Estivemos na região do Calha Norte com os Senadores Carlos Patrocínio e João França e com os Deputados Giovanni Queiroz e Jair Bolsonaro. A Senadora Marluce Pinto, em razão de temas que seriam discutidos na Comissão Mista de Planos, Orçamentos Públicos e Fiscalização, não pôde comparecer. O Deputado Vic Pires Franco, Presidente da Comissão, estava em missão no exterior e também não pôde nos acompanhar.

Além da Comissão Mista do Senado e da Câmara, acompanhou-nos também o General Uchoa, membro do Estado Maior do Exército brasileiro e Gerente do Projeto Calha Norte na área do Ministério do Exército; o Coronel Burgos, assessor parlamentar, que muito tem colaborado nas discussões e estudos a respeito de projetos que envolvem a área militar; o Brigadeiro Archimedes, da SAE, também responsável pelo acompanhamento da implantação do Projeto Sivam.

Na visita que fizemos ao Calha Norte, verificamos, numa surpresa feliz, que o Projeto Sivam não se encontra apenas no papel. Hoje, tem ele já dois radares na Região Amazônica, que, em transmissão de dados, conversam com o radar de Manaus, passando as informações necessárias; acompanham as aeronaves civis que trafegam pelo espaço aéreo da Amazônia e tentam localizar aeronaves que possam estar sendo usadas por grupos criminosos que agem naquela imensa fronteira.

Durante a nossa visita, estivemos, primeiro, em Boa Vista, onde fomos recebidos pelo General Tibau, Comandante daquela grande unidade militar, que nos fez uma exposição da responsabilidade da Brigada de Boa Vista no Projeto Calha Norte.

Estivemos também em Tabatinga, onde o Coronel Braga nos fez uma rápida e brilhante exposição sobre a responsabilidade do seu batalhão. O mesmo aconteceu em São Gabriel da Cachoeira, onde o Coronel Pinto Homem também trouxe ao conhecimento da Comissão o desenvolvimento do Projeto Calha Norte.
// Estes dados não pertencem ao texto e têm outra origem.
Here is a tiny trained network, its code and every weight. The questions are about switching its units off for an input and a target symbol, where a switched-off unit gives its printed mean instead of its output.

import numpy as np


def w(rows, s, z=0):
    codes = np.array(rows[::2]) - 128.0
    scale = np.full(codes.shape[1], s)
    scale[-1] = z or s
    return codes * scale


def norm(h):
    return h / np.sqrt((h * h).mean(-1, keepdims=True) + 1e-5)


def f(y):
    return np.maximum(y, 0)


def softmax(a):
    e = np.exp(a - a.max(-1, keepdims=True))
    return e / e.sum(-1, keepdims=True)


def log_softmax(a):
    a = a - a.max(-1, keepdims=True)
    return a - np.log(np.exp(a).sum(-1, keepdims=True))


def net(x, mask):
    ids = ['θλπστφω'.index(c) for c in x.split()]
    T = len(ids)
    res = E[ids] + P[:T]
    u = 0
    for l in range(2):
        r = norm(res)
        for j in range(3):
            rows = slice(2 * j, 2 * j + 2)
            q, k, v = (r @ M[l][rows].T for M in (Q, K, V))
            z = softmax(np.where(np.tri(T) > 0, q @ k.T / 2**0.5, -1e9)) @ v
            o = O[l][rows]
            res = res + np.where(mask[u + j], z, o[:, -1]) @ o[:, :-1]
        u += 3
        y = f(norm(res) @ A[l][:, :-1].T + A[l][:, -1])
        res = res + np.where(mask[u : u + 16], y, B[l][:, -1]) @ B[l][:, :-1]
        u += 16
    return log_softmax(norm(res)[-1] @ U[:, :-1].T + U[:, -1])


Q, K, V, O, A, B = {}, {}, {}, {}, {}, {}
E = w([
[1,171,106,55,119],'θ',
[123,83,125,157,46],'λ',
[83,16,104,40,193],'π',
[145,112,185,104,81],'σ',
[136,127,125,131,52],'τ',
[135,74,162,131,64],'φ',
[235,216,82,177,51],'ω',
],0.017)
P = w([
[98,189,84,161,230],'0',
[83,136,101,73,42],'1',
[91,141,104,64,47],'2',
[100,141,109,58,52],'3',
[102,155,118,44,56],'4',
[106,165,118,32,68],'5',
[120,167,130,20,82],'6',
[120,178,151,1,86],'7',
],0.0098)
Q[0] = w([
[179,166,127,173,139],'L0H1',
[157,106,146,98,57],'L0H1',
[247,208,138,172,60],'L0H2',
[128,104,41,158,228],'L0H2',
[193,83,160,159,132],'L0H3',
[83,19,136,42,79],'L0H3',
],0.015)
K[0] = w([
[138,124,158,116,66],'L0H1',
[68,107,161,159,197],'L0H1',
[223,189,141,228,102],'L0H2',
[210,102,25,43,110],'L0H2',
[216,102,135,139,142],'L0H3',
[27,39,131,93,248],'L0H3',
],0.013)
V[0] = w([
[88,104,18,114,87],'L0H1',
[135,89,79,1,145],'L0H1',
[114,208,107,80,121],'L0H2',
[115,110,239,149,245],'L0H2',
[49,67,197,105,189],'L0H3',
[154,109,79,179,93],'L0H3',
],0.011)
O[0] = w([
[89,97,235,92,161,185],'L0H1',
[200,152,244,135,102,46],'L0H1',
[181,98,139,184,133,118],'L0H2',
[125,135,8,136,71,3],'L0H2',
[11,105,74,165,151,174],'L0H3',
[136,125,127,32,98,141],'L0H3',
],0.011,0.0045)
A[0] = w([
[191,213,118,129,85,71],'L0N1',
[202,204,133,140,88,80],'L0N2',
[106,205,138,98,101,61],'L0N3',
[69,147,29,131,155,164],'L0N4',
[235,156,42,250,77,146],'L0N5',
[88,165,116,96,175,137],'L0N6',
[129,57,77,189,198,93],'L0N7',
[76,116,102,114,192,152],'L0N8',
[116,148,57,180,87,112],'L0N9',
[65,112,54,139,135,137],'L0N10',
[117,86,122,167,131,7],'L0N11',
[55,139,62,122,115,114],'L0N12',
[82,179,138,149,92,125],'L0N13',
[195,119,62,251,159,125],'L0N14',
[146,174,170,67,140,106],'L0N15',
[189,164,106,126,89,91],'L0N16',
],0.016)
B[0] = w([
[98,149,172,99,150,153],'L0N1',
[131,160,156,56,177,161],'L0N2',
[20,159,159,138,154,129],'L0N3',
[24,114,76,98,158,250],'L0N4',
[209,248,76,109,152,178],'L0N5',
[108,134,105,100,118,174],'L0N6',
[99,243,39,120,114,140],'L0N7',
[93,104,103,54,100,204],'L0N8',
[214,139,27,118,141,180],'L0N9',
[35,161,74,107,193,228],'L0N10',
[219,242,96,72,190,128],'L0N11',
[35,114,129,104,172,219],'L0N12',
[114,84,121,91,156,159],'L0N13',
[127,204,56,113,79,149],'L0N14',
[102,52,74,149,86,179],'L0N15',
[38,187,105,75,145,149],'L0N16',
],0.017,0.012)
Q[1] = w([
[230,220,111,141,73],'L1H1',
[6,88,91,91,154],'L1H1',
[98,204,84,161,198],'L1H2',
[131,115,62,127,181],'L1H2',
[153,173,105,190,153],'L1H3',
[139,102,188,194,103],'L1H3',
],0.017)
K[1] = w([
[162,91,223,2,34],'L1H1',
[68,152,89,252,191],'L1H1',
[237,187,223,160,82],'L1H2',
[155,86,157,220,124],'L1H2',
[199,115,143,87,2],'L1H3',
[164,164,20,141,114],'L1H3',
],0.013)
V[1] = w([
[92,152,64,184,193],'L1H1',
[2,73,68,139,138],'L1H1',
[98,161,109,112,173],'L1H2',
[139,106,106,167,113],'L1H2',
[192,233,86,148,16],'L1H3',
[109,122,139,90,125],'L1H3',
],0.012)
O[1] = w([
[122,11,29,196,48,175],'L1H1',
[77,138,27,176,117,254],'L1H1',
[163,66,104,99,74,203],'L1H2',
[75,101,149,102,163,65],'L1H2',
[69,3,254,204,69,43],'L1H3',
[204,196,140,90,130,189],'L1H3',
],0.0087,0.0086)
A[1] = w([
[116,172,185,161,134,64],'L1N1',
[71,142,117,135,108,185],'L1N2',
[156,120,97,96,109,35],'L1N3',
[114,139,199,149,193,146],'L1N4',
[134,194,169,146,75,165],'L1N5',
[91,162,124,77,99,26],'L1N6',
[126,165,127,79,70,39],'L1N7',
[144,103,204,134,125,71],'L1N8',
[138,99,85,158,117,104],'L1N9',
[128,146,106,124,161,254],'L1N10',
[125,111,116,96,112,5],'L1N11',
[124,84,177,131,164,10],'L1N12',
[151,154,65,85,133,140],'L1N13',
[239,255,202,109,199,235],'L1N14',
[144,101,133,136,114,84],'L1N15',
[130,152,171,115,173,15],'L1N16',
],0.025,0.0073)
B[1] = w([
[125,103,98,66,107,143],'L1N1',
[114,97,128,146,182,208],'L1N2',
[208,76,116,149,71,137],'L1N3',
[121,152,129,114,36,167],'L1N4',
[168,118,118,40,206,161],'L1N5',
[103,60,50,70,102,180],'L1N6',
[136,68,70,103,172,155],'L1N7',
[97,216,123,106,29,171],'L1N8',
[134,109,199,166,166,152],'L1N9',
[151,183,167,111,122,209],'L1N10',
[129,103,76,82,109,133],'L1N11',
[86,140,131,155,8,149],'L1N12',
[195,113,179,174,62,231],'L1N13',
[224,164,191,29,187,250],'L1N14',
[65,125,150,133,128,137],'L1N15',
[235,143,117,138,203,148],'L1N16',
],0.017,0.018)
U = w([
[168,230,53,182,106,88],'θ',
[87,169,177,127,44,120],'λ',
[160,179,177,88,186,217],'π',
[102,88,178,166,181,179],'σ',
[184,35,89,97,77,1],'τ',
[6,147,130,59,182,59],'φ',
[188,129,125,210,106,189],'ω',
],0.011,0.004)

Each question gives the input, a string of symbols that net reads in full, and the target symbol t.
The units are the heads (2 rows each of Q, K, V and O) and the neurons (one row each of A and B). Each row of codes is followed by its name. A weight is (code - 128) times the scale printed after its matrix; where a second scale follows, it is the last column's (O, A, B and U).
mask holds one flag per unit, layer by layer, with each layer's heads first. A switched-off unit (its flag False) gives its mean, the last column of its rows in O or B, instead of its output. The means were averaged over made-up inputs and are rounded, as every weight is.
A unit's drop is (log p(t) with every unit on - log p(t) with that unit switched off) / (log p(t) with every unit on - log p(t) with every unit switched off).
unit that matters most: the unit with the biggest drop
top k neurons: the k neurons with the biggest drops, biggest first
top k neurons in layer l: the k neurons of layer l with the biggest drops, biggest first
heads that matter: for each layer, one digit per head in row order, 1 if its drop is at least 0.15 and else 0, layers parted by /
input θ λ λ φ θ θ, target τ: heads that matter -> 110 / 001
input λ ω ω λ φ τ, target τ: unit that matters most -> L0H3
input ω φ τ, target λ: top 3 neurons -> [L0N4, L0N10, L0N5]
input λ φ θ φ τ, target τ: heads that matter -> 010 / 001
input θ θ ω ω φ φ τ, target ω: heads that matter -> 101 / 101
input ω ω ω θ ω ω φ λ, target λ: top 2 neurons -> [L0N4, L0N8]
input λ π π φ φ σ, target τ: heads that matter -> 100 / 001
input θ θ π τ, target ω: heads that matter -> 101 / 001
input ω θ ω τ φ λ, target λ: heads that matter -> 110 / 000
input τ σ φ λ, target π: heads that matter -> 011 / 100
input π π φ ω σ ω τ, target σ: top 2 neurons in layer 0 -> [L0N5, L0N7]
input τ ω ω λ, target π: heads that matter -> 111 / 100
input λ φ φ φ φ π ω π, target τ: top 3 neurons in layer 0 -> [L0N4, L0N12, L0N10]
input σ ω σ, target θ: unit that matters most -> L0N5
input ω θ ω λ σ, target λ: top 4 neurons -> [L0N8, L0N4, L0N5, L0N10]
input ω ω τ, target λ: heads that matter -> 110 / 001
input θ σ τ φ φ θ φ, target ω: heads that matter -> 101 / 101
input π ω φ φ π τ, target σ: heads that matter -> 111 / 100
input ω σ φ σ ω φ, target λ: top 3 neurons -> [L0N4, L0N10, L0N12]
input τ ω φ, target π: unit that matters most -> L0H2
input π σ π λ, target σ: heads that matter -> 111 / 100
input θ π σ φ θ ω ω λ, target ω: heads that matter -> 111 / 001
input λ λ σ, target τ: heads that matter -> 000 / 000
input π π φ π θ σ φ, target σ: top 2 neurons in layer 0 -> [L0N5, L0N7]
input λ ω φ σ θ σ φ, target τ: top 3 neurons -> [L0N4, L0N10, L0N12]
input θ σ σ σ, target ω: top 3 neurons -> [L0N5, L0N9, L1N14]
input τ λ φ, target π: unit that matters most -> L0H3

Sentimos que as únicas presenças do Estado naquela região são as do Exército, da Aeronáutica e da Marinha. Quanto aos outros órgãos e aos pelotões especiais de fronteiras, que teriam a responsabilidade da construção física de unidades para a chamada ocupação de terceiros, deles não se constatou nenhuma presença; raramente, a Funai; vez ou outra, o Ibama e a Polícia Federal; de resto, nada. Isso traz determinadas conseqüências.

Claro que a missão primordial das Forças Armadas é a defesa, a profissionalização do militar; a parte social seria uma conseqüência; porém, em virtude da ausência do Estado, essa passa a ser primordial.

Encontrarmos no Pelotão de Fronteira um médico, um dentista e um farmacêutico, jovens que, adiando a sua convocação no período legal, são chamados depois de formados, e para lá dirigem-se, onde passam um ano aprendendo todo o segmento da ordem militar e exercendo a sua atividade profissional. Talvez sem experiência, mas com grande valor, porque são os únicos profissionais da área de saúde que estão permanentemente nesses pelotões de fronteira; a eles, nossas homenagens.

Todos os membros da Comissão por várias vezes emocionaram-se, porque sentia-se o espírito de nacionalidade, de civismo e de amor à Pátria, não só nas canções, na presença, nas homenagens que prestaram aos membros da Comissão, como na devoção ao permanente trabalho, pouco se importando com a hora, com o dia, e com aquilo que pudesse trazer conseqüências no futuro.

As comunidades indígenas se socorrem nos pelotões de todas as suas necessidades. Os colonos, os não-nativos, mas cidadãos que vivem na região, também têm como presença física apenas o Pelotão de Fronteira.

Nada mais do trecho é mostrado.